Friends, is this right?
Simplify the quantities in Exercise using
m(z) = z^2.
1) m(z+h)-m(z-h)
(z^2+h)-(z^2-h)
=0

Answer 1

m(z+h)-m(z-h)
\[(z^2+h)-(z^2-h) = 0\]

Answer 2

\(m(z) = z^2\)

\(m(z + h) - m(z - h)\)

\(= (z + h)^2 - (z - h)^2\)

\(= z^2 + 2hz + h^2 - z^2 + 2hz - h^2\)

\(= 4hz\)

Answer 3

@mathstudent55 How did we get the square root outside the brackets?
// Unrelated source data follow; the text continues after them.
Below are the code and all the weights of a small trained network. Each question names an input and a class and asks about switching units off, where a switched-off unit gives its printed mean instead of its output.

import numpy as np


def w(rows, s, z=0):
    codes = np.array(rows[::2]) - 128.0
    scale = np.full(codes.shape[1], s)
    scale[-1] = z or s
    return codes * scale


def norm(h):
    return h / np.sqrt((h * h).mean(-1, keepdims=True) + 1e-5)


def f(y):
    return y / 2 * (1 + np.tanh(0.7978845608 * (y + 0.044715 * y**3)))


def log_softmax(a):
    a = a - a.max(-1, keepdims=True)
    return a - np.log(np.exp(a).sum(-1, keepdims=True))


def net(x, mask):
    res = np.array(x, float).reshape(1, 5) / 4 @ E
    u = 0
    for l in range(3):
        y = f(norm(res) @ A[l][:, :-1].T + A[l][:, -1])
        res = res + np.where(mask[u : u + 5], y, B[l][:, -1]) @ B[l][:, :-1]
        u += 5
    return log_softmax(norm(res)[-1] @ U[:, :-1].T + U[:, -1])


A, B = {}, {}
E = w([
[124,125,128,129,122,132],'x0',
[237,194,195,123,70,173],'x1',
[128,131,129,119,128,126],'x2',
[227,189,6,93,91,179],'x3',
[171,28,157,97,121,106],'x4',
],0.002)
A[0] = w([
[103,182,194,146,175,113,93],'0.n1',
[200,3,43,60,75,135,71],'0.n2',
[191,92,224,131,80,73,51],'0.n3',
[82,211,244,110,101,142,4],'0.n4',
[181,225,184,113,92,196,32],'0.n5',
],0.0036,0.0014)
B[0] = w([
[94,105,162,162,114,116,145],'0.n1',
[105,109,79,73,253,45,252],'0.n2',
[70,77,115,133,140,244,198],'0.n3',
[137,130,138,226,179,106,163],'0.n4',
[172,107,134,148,89,65,230],'0.n5',
],0.0049,0.0017)
A[1] = w([
[179,176,136,121,30,192,5],'1.n1',
[119,169,65,99,122,196,27],'1.n2',
[165,179,51,123,121,83,167],'1.n3',
[3,114,168,158,135,132,113],'1.n4',
[173,106,187,125,91,161,86],'1.n5',
],0.0051,0.0019)
B[1] = w([
[108,127,73,118,218,78,172],'1.n1',
[131,75,194,156,106,168,119],'1.n2',
[3,103,158,105,161,103,238],'1.n3',
[197,174,65,82,116,100,253],'1.n4',
[23,111,107,112,136,132,160],'1.n5',
],0.0048,0.0023)
A[2] = w([
[100,103,168,229,124,135,115],'2.n1',
[131,23,196,128,163,248,20],'2.n2',
[192,2,93,31,146,79,92],'2.n3',
[9,100,118,102,121,232,96],'2.n4',
[151,97,126,109,145,156,10],'2.n5',
],0.0043,0.0014)
B[2] = w([
[153,99,145,149,31,203,138],'2.n1',
[60,165,58,55,197,93,160],'2.n2',
[168,181,188,230,37,173,252],'2.n3',
[121,117,169,83,92,254,143],'2.n4',
[82,222,133,205,61,139,116],'2.n5',
],0.0047,0.0038)
U = w([
[137,170,36,74,219,5,240],'0',
[199,133,213,237,27,144,161],'1',
[31,107,132,33,133,254,2],'2',
],0.0074,0.00061)

Each question gives the input, the list of numbers given to net, and the class t.
The units are the neurons (one row each of A and B). Each row of codes is followed by its name. A weight is (code - 128) times the scale printed after its matrix; where a second scale follows, it is the last column's (A, B and U).
mask holds one flag per neuron, layer by layer. A switched-off neuron (its flag False) gives its mean, the last column of its row in B, instead of its output. The means were averaged over made-up inputs and are rounded, as every weight is.
A unit's drop is (log p(t) with every unit on - log p(t) with that unit switched off) / (log p(t) with every unit on - log p(t) with every unit switched off).
The circuit of an input: a set's keep is (log p(t) with only the set's units on - log p(t) with every unit switched off) / (log p(t) with every unit on - log p(t) with every unit switched off). Starting from the 12 units with the biggest drops (on a tie, the unit counted first), units are removed one at a time, each time the one whose removal leaves the highest keep (on an exact tie, the one counted first), for as long as the keep stays at least 0.8.
circuit, biggest first: the units of the circuit, biggest drop first
most important unit: the unit with the biggest drop
top k neurons: the k neurons with the biggest drops, biggest first
top k neurons in layer l: the k neurons of layer l with the biggest drops, biggest first
drop when u is switched off: that unit's drop, to one decimal
input [-8,2,6,-7,7], class 2: top 2 neurons -> 0.n3, 2.n2
input [-2,6,3,1,-5], class 0: circuit, biggest first -> 2.n3
input [0,1,-8,7,1], class 1: top 3 neurons -> 2.n3, 1.n2, 2.n2
input [4,7,-1,0,4], class 2: top 4 neurons -> 0.n3, 1.n5, 1.n4, 2.n2
input [-1,-8,-6,-3,8], class 1: circuit, biggest first -> 2.n3, 1.n3
input [-7,-3,3,-5,7], class 1: circuit, biggest first -> 2.n3, 1.n3
input [-8,-3,-1,-4,8], class 1: top 2 neurons -> 2.n3, 1.n3
input [0,7,2,-8,2], class 2: circuit, biggest first -> 0.n3, 2.n2
input [2,7,6,-1,2], class 2: top 4 neurons -> 0.n3, 1.n4, 1.n5, 2.n2
input [1,-7,7,-7,2], class 1: top 4 neurons in layer 1 -> 1.n3, 1.n4, 1.n1, 1.n5
input [-3,-5,-8,-6,4], class 1: top 2 neurons -> 2.n3, 1.n4
input [8,5,-7,5,-8], class 0: top 2 neurons -> 1.n1, 2.n3
input [-2,-6,3,1,-8], class 2: top 3 neurons in layer 0 -> 0.n2, 0.n4, 0.n5
input [4,-1,6,-1,7], class 1: circuit, biggest first -> 2.n3
input [5,-6,-7,-7,2], class 1: top 2 neurons -> 1.n4, 2.n3
input [2,-3,-1,4,-1], class 2: top 2 neurons -> 1.n3, 2.n4
input [3,1,6,-1,-6], class 1: top 3 neurons in layer 0 -> 0.n4, 0.n2, 0.n5
input [0,8,8,1,-4], class 0: top 2 neurons -> 1.n1, 2.n3
input [8,8,8,-7,8], class 2: top 2 neurons -> 0.n3, 2.n2
input [6,-7,5,7,-5], class 2: most important unit -> 2.n4
input [1,-7,-8,-8,2], class 1: top 3 neurons in layer 1 -> 1.n4, 1.n3, 1.n1
input [-1,-7,-1,3,0], class 2: top 2 neurons in layer 2 -> 2.n4, 2.n2
input [3,-5,5,8,-4], class 2: top 3 neurons -> 2.n4, 1.n2, 1.n3
input [-8,-7,7,-4,6], class 1: drop when 2.n3 is switched off -> 1.0
input [-3,-3,-1,3,-8], class 2: drop when 2.n3 is switched off -> 0.2
input [-1,-7,7,-6,6], class 1: drop when 0.n3 is switched off -> 0.0
input [-8,5,-5,7,-5], class 0: drop when 1.n1 is switched off -> 0.1
input [3,6,4,8,-6], class 0: top neuron in layer 1 -> 1.n1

I appreciate your help.

Answer 4

In this problem, there are no square roots.
there is an exponent of 2.

Answer 5

oh sorry, exponent :)))

Answer 6

This is how I interpreted this problem.
The line m(z) = z^2 means function m of variable z is defined as z^2.

Answer 7

Then you are asked to do m(z + h) - m(z - h)
This means evaluate function m at z + h, and subtract from it function m evaluated at z - h.

Answer 8

Since function m(z) equals z^2, then function m(z) evaluated at z + h means to replace z with z + h.
You get:
m(z) = z^2
m(z + h) = (z + h)^2

Similarly, you must evaluate function m(z) at z - h, so replace z with z - h.
You get:
m(z) = z^2
m(z - h) = (z - h)^2

This means that
m(z + h) - m(z - h) = (z + h)^2 - (z - h)^2

Now you need to square the binomials z + h and z - h, and do the subtraction.

(z + h)^2 - (z - h)^2 =

= z^2 + 2hz + h^2 - (z^2 - 2hz + h^2)

= z^2 + 2hz + h^2 - z^2 + 2hz - h^2

= 4hz

Answer 9

Sometimes color helps if you're finding this too confusing c:\[\large\rm m(\color{orangered}{z})=(\color{orangered}{z})^2\]So then,\[\large\rm m(\color{orangered}{z+h})=(\color{orangered}{z+h})^2\]

Answer 10

Just trying to further explain why the square is on the outside c:

Answer 11

do you have an m(h) ?

Answer 12

m(z+h) = (z+h)² = z² + 2zh + h²
m(z-h) = (z-h)² = z² - 2zh + h²

m(z+h) - m(z-h) = z² + 2zh + h² - (z² - 2zh + h²)
= 4zh